*** MATERIAL FOR THE TASK Section Begins ***

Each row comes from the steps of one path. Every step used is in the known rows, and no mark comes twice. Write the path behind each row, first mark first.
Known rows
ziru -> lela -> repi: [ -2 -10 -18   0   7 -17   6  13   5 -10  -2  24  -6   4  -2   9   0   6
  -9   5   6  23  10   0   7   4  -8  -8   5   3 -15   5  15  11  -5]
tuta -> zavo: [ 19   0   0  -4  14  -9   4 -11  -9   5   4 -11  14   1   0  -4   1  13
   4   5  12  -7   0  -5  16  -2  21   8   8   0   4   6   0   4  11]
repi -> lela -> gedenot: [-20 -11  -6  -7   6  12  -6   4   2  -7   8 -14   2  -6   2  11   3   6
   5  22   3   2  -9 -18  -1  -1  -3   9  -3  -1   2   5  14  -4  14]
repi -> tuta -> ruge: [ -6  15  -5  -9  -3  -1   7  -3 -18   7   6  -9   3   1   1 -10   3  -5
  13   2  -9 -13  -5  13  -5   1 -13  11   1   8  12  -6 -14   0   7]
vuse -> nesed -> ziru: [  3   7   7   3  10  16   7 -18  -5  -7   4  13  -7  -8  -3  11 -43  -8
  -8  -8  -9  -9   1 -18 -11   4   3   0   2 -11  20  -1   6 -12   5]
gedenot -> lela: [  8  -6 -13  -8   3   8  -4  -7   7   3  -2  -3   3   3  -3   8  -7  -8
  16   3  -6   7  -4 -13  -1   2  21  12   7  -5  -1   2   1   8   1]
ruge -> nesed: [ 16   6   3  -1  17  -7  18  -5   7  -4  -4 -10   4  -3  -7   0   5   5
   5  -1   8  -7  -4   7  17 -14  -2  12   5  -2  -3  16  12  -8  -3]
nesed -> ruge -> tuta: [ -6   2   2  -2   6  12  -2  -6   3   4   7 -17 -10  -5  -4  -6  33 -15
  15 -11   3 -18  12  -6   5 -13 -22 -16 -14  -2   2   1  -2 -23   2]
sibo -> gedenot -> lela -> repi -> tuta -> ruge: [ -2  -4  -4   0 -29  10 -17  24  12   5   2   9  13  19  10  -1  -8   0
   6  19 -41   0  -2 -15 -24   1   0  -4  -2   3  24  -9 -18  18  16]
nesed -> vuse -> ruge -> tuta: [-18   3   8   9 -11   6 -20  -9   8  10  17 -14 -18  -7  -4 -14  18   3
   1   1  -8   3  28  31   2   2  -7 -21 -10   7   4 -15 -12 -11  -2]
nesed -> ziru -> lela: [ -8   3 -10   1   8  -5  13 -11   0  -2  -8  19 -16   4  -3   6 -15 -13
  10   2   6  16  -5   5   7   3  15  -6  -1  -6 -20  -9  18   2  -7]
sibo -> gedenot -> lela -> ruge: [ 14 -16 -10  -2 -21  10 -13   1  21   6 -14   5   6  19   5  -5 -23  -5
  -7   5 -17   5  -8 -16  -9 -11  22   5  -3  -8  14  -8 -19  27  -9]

*** MATERIAL FOR THE TASK Section Ends ***

The records above must be restated. Preserve every word.

Each row comes from the steps of one path. Every step used is in the known rows, and no mark comes twice. Write the path behind each row, first mark first.
Known rows
ziru -> lela -> repi: [ -2 -10 -18   0   7 -17   6  13   5 -10  -2  24  -6   4  -2   9   0   6
  -9   5   6  23  10   0   7   4  -8  -8   5   3 -15   5  15  11  -5]
tuta -> zavo: [ 19   0   0  -4  14  -9   4 -11  -9   5   4 -11  14   1   0  -4   1  13
   4   5  12  -7   0  -5  16  -2  21   8   8   0   4   6   0   4  11]
repi -> lela -> gedenot: [-20 -11  -6  -7   6  12  -6   4   2  -7   8 -14   2  -6   2  11   3   6
   5  22   3   2  -9 -18  -1  -1  -3   9  -3  -1   2   5  14  -4  14]
repi -> tuta -> ruge: [ -6  15  -5  -9  -3  -1   7  -3 -18   7   6  -9   3   1   1 -10   3  -5
  13   2  -9 -13  -5  13  -5   1 -13  11   1   8  12  -6 -14   0   7]
vuse -> nesed -> ziru: [  3   7   7   3  10  16   7 -18  -5  -7   4  13  -7  -8  -3  11 -43  -8
  -8  -8  -9  -9   1 -18 -11   4   3   0   2 -11  20  -1   6 -12   5]
gedenot -> lela: [  8  -6 -13  -8   3   8  -4  -7   7   3  -2  -3   3   3  -3   8  -7  -8
  16   3  -6   7  -4 -13  -1   2  21  12   7  -5  -1   2   1   8   1]
ruge -> nesed: [ 16   6   3  -1  17  -7  18  -5   7  -4  -4 -10   4  -3  -7   0   5   5
   5  -1   8  -7  -4   7  17 -14  -2  12   5  -2  -3  16  12  -8  -3]
nesed -> ruge -> tuta: [ -6   2   2  -2   6  12  -2  -6   3   4   7 -17 -10  -5  -4  -6  33 -15
  15 -11   3 -18  12  -6   5 -13 -22 -16 -14  -2   2   1  -2 -23   2]
sibo -> gedenot -> lela -> repi -> tuta -> ruge: [ -2  -4  -4   0 -29  10 -17  24  12   5   2   9  13  19  10  -1  -8   0
   6  19 -41   0  -2 -15 -24   1   0  -4  -2   3  24  -9 -18  18  16]
nesed -> vuse -> ruge -> tuta: [-18   3   8   9 -11   6 -20  -9   8  10  17 -14 -18  -7  -4 -14  18   3
   1   1  -8   3  28  31   2   2  -7 -21 -10   7   4 -15 -12 -11  -2]
nesed -> ziru -> lela: [ -8   3 -10   1   8  -5  13 -11   0  -2  -8  19 -16   4  -3   6 -15 -13
  10   2   6  16  -5   5   7   3  15  -6  -1  -6 -20  -9  18   2  -7]
sibo -> gedenot -> lela -> ruge: [ 14 -16 -10  -2 -21  10 -13   1  21   6 -14   5   6  19   5  -5 -23  -5
  -7   5 -17   5  -8 -16  -9 -11  22   5  -3  -8  14  -8 -19  27  -9]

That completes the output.